Cobleskill G&CC lands another elite playing pro

Cobleskill Golf & Country Club’s new head pro has a lot in common with his predecessor.

Cobleskill Golf & Country Club’s new head pro has a lot in common with his predecessor.

Both Dal Daily, who served as the club’s head pro from 1999 to 2006, and new head pro Bob Meheran, who was the golf director at Berkshire Hills Country Club from 1999 through last season, are outstanding players with superior resumes.

Daily became the only golfer in Northeastern New York PGA history to capture four consecutive Stroke Play Championships. He won 25 tournaments, including the section’s Match Play Championship and the Donald Ross Classic, en route to claiming five

NENYPGA Player of the Year honors.

He left Cobleskill G&CC to go back home to Albuquerque, N.M., early last season, leaving that club without a head pro for the entire 2007 season. Several assistant pros, along with Delhi pro Tom Philion, helped fill in last summer.

But now Cobleskill G&CC has another top playing professional in the fold.

The 43-year-old Meheran was the 2006 NENYPGA Player of the Year, and he won both the Donald Ross Classic and the section’s Club Professional Championship qualifier, considered two of the four majors.

“My goal is to get all four section majors,” said Meheran, who admitted that several close calls in the other two big section events are among his few golfing disappointments.

“A couple of years ago at Wyantenuck Country Club, I led after the first round of the Stroke Play Championship. I shot a 65 that day. But then we battled in the rain, and I ended up losing by just one stroke to Jim Jeffers.”

In the section’s other major, the Match Play Championship, Meheran had a pair of close calls. He lost to Jeremy Kerr of Oneonta Country Club and Jimmy Marston of Stockbridge GC in the finals.

“It kind of wears on you a little,” he said.

“But the one title I really want to get my hands on is the section [Stroke Play] championship. There are some really good names on that one.”

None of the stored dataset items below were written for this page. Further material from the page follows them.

Here is a tiny trained network, its code and every weight. The questions are about switching its units off for an input and a class, where a switched-off unit gives its printed mean instead of its output.

import numpy as np


def w(rows, s, z=0):
    codes = np.array(rows[::2]) - 128.0
    scale = np.full(codes.shape[1], s)
    scale[-1] = z or s
    return codes * scale


def norm(h):
    return h / np.sqrt((h * h).mean(-1, keepdims=True) + 1e-5)


def f(y):
    return y / 2 * (1 + np.tanh(0.7978845608 * (y + 0.044715 * y**3)))


def log_softmax(a):
    a = a - a.max(-1, keepdims=True)
    return a - np.log(np.exp(a).sum(-1, keepdims=True))


def net(x, mask):
    res = np.array(x, float).reshape(1, 4) / 4 @ E
    u = 0
    for l in range(2):
        y = f(norm(res) @ A[l][:, :-1].T + A[l][:, -1])
        res = res + np.where(mask[u : u + 11], y, B[l][:, -1]) @ B[l][:, :-1]
        u += 11
    return log_softmax(norm(res)[-1] @ U[:, :-1].T + U[:, -1])


A, B = {}, {}
E = w([
[125,102,87,46,106,84,44,70,92],'x0',
[131,117,108,101,166,117,156,156,128],'x1',
[205,169,210,72,107,123,111,177,151],'x2',
[253,56,110,159,110,98,187,93,124],'x3',
],0.0059)
A[0] = w([
[118,78,94,26,85,51,102,53,123,84],'0.n1',
[234,154,185,52,123,226,114,178,118,86],'0.n2',
[70,77,4,236,215,157,108,56,118,148],'0.n3',
[142,134,169,240,232,166,146,136,168,52],'0.n4',
[199,138,220,36,123,158,95,158,171,61],'0.n5',
[157,82,108,31,186,129,10,26,135,25],'0.n6',
[204,81,99,150,104,76,166,88,184,31],'0.n7',
[156,211,141,193,125,187,213,164,172,3],'0.n8',
[24,235,77,86,132,163,57,204,125,32],'0.n9',
[226,26,135,144,136,140,158,81,79,73],'0.n10',
[188,131,186,105,116,124,66,198,190,68],'0.n11',
],0.0049,0.0016)
B[0] = w([
[96,124,164,160,187,143,209,108,188,216],'0.n1',
[90,147,31,164,102,98,124,104,61,200],'0.n2',
[154,218,98,173,75,28,68,188,64,252],'0.n3',
[93,133,217,83,209,108,125,55,161,184],'0.n4',
[68,180,70,229,129,58,103,169,70,201],'0.n5',
[125,139,253,155,209,107,184,113,203,214],'0.n6',
[111,163,121,65,90,232,119,122,82,190],'0.n7',
[67,97,139,116,190,111,137,66,214,194],'0.n8',
[206,59,116,58,62,216,171,146,108,226],'0.n9',
[106,77,124,95,77,207,75,168,127,220],'0.n10',
[110,124,79,171,130,103,139,116,87,177],'0.n11',
],0.006,0.0046)
A[1] = w([
[99,160,140,104,126,162,92,154,156,114],'1.n1',
[138,122,156,131,161,159,141,144,165,157],'1.n2',
[119,85,105,91,77,248,125,157,114,48],'1.n3',
[158,90,149,123,96,112,136,143,146,75],'1.n4',
[144,124,150,65,136,80,91,83,95,53],'1.n5',
[132,187,81,167,99,76,124,141,94,73],'1.n6',
[182,174,153,120,126,114,100,169,142,79],'1.n7',
[114,133,85,113,158,126,157,138,135,170],'1.n8',
[101,91,153,107,179,94,122,64,201,5],'1.n9',
[91,127,158,132,185,121,120,117,111,210],'1.n10',
[177,86,107,146,140,157,125,102,128,48],'1.n11',
],0.011,0.0015)
B[1] = w([
[202,81,92,101,121,148,108,115,113,158],'1.n1',
[112,121,116,158,141,70,86,60,128,174],'1.n2',
[215,181,193,2,103,215,126,94,49,245],'1.n3',
[121,186,110,84,133,174,96,149,75,138],'1.n4',
[100,141,120,216,182,124,193,82,171,148],'1.n5',
[71,33,9,141,141,34,65,246,145,254],'1.n6',
[73,82,83,159,76,49,111,181,131,131],'1.n7',
[141,148,98,130,65,116,56,93,103,146],'1.n8',
[86,156,172,191,155,130,177,110,209,218],'1.n9',
[206,114,159,132,90,148,173,92,107,187],'1.n10',
[136,166,171,21,100,197,79,157,96,154],'1.n11',
],0.007,0.0073)
U = w([
[93,87,5,182,114,15,64,242,80,107],'0',
[210,157,165,1,95,236,108,118,47,253],'1',
[126,151,211,229,190,114,207,51,196,20],'2',
],0.0087,0.00069)

Each question gives the input, the list of numbers given to net, and the class t.
The units are the neurons (one row each of A and B). Each row of codes is followed by its name. A weight is (code - 128) times the scale printed after its matrix; where a second scale follows, it is the last column's (A, B and U).
mask holds one flag per neuron, layer by layer. A switched-off neuron (its flag False) gives its mean, the last column of its row in B, instead of its output. The means were averaged over made-up inputs and are rounded, as every weight is.
A unit's drop is (log p(t) with every unit on - log p(t) with that unit switched off) / (log p(t) with every unit on - log p(t) with every unit switched off).
The circuit of an input: a set's keep is (log p(t) with only the set's units on - log p(t) with every unit switched off) / (log p(t) with every unit on - log p(t) with every unit switched off). Starting from the 12 units with the biggest drops (on a tie, the unit counted first), units are removed one at a time, each time the one whose removal leaves the highest keep (on an exact tie, the one counted first), for as long as the keep stays at least 0.8.
units of the circuit, in order: the units of the circuit, biggest drop first
top k neurons: the k neurons with the biggest drops, biggest first
k most important neurons of layer l: the k neurons of layer l with the biggest drops, biggest first
drop when u is switched off: that unit's drop, to one decimal
input [-1,7,4,-3], class 0: units of the circuit, in order	[0.n5]
input [-7,6,-1,-7], class 1: top 2 neurons	[0.n9; 0.n6]
input [6,-3,-5,0], class 2: units of the circuit, in order	[0.n6; 1.n9]
input [-4,-5,-1,-3], class 2: top 2 neurons	[0.n8; 0.n4]
input [-8,-2,8,8], class 0: top 3 neurons	[0.n9; 1.n3; 0.n5]
input [1,-1,-6,7], class 1: 2 most important neurons of layer 1	[1.n3; 1.n11]
input [7,-7,-4,-7], class 1: top 3 neurons	[0.n9; 0.n4; 0.n8]
input [-2,5,8,8], class 0: 2 most important neurons of layer 0	[0.n5; 0.n9]
input [8,-4,7,6], class 2: 2 most important neurons of layer 0	[0.n6; 0.n3]
input [2,-7,-7,-8], class 1: top 3 neurons	[0.n9; 0.n5; 1.n3]
input [-7,6,8,2], class 0: top 2 neurons	[0.n2; 0.n5]
input [7,4,5,3], class 2: top 2 neurons	[0.n6; 0.n3]
input [8,-4,-1,-5], class 2: drop when 0.n6 is switched off	0.2
input [-2,6,-4,-5], class 1: units of the circuit, in order	[0.n9]
input [-7,8,-5,-8], class 1: drop when 0.n6 is switched off	0.2
input [4,-7,4,-1], class 0: drop when 0.n5 is switched off	2.2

Among them is the legendary Gene Sarazen, who won PGA Tour’s Grand Slam [Masters, British Open, U.S. Open and PGA Championship] and also invented the sand wedge.

Probably the main difference between Daily and Meheran as players is their length off the tee. Daily was a solid ball-striker with an excellent short game, but he was never considered a monster with the driver.

Meheran, however, still remains one of the region’s longest hitters, even though he is in his early 40s.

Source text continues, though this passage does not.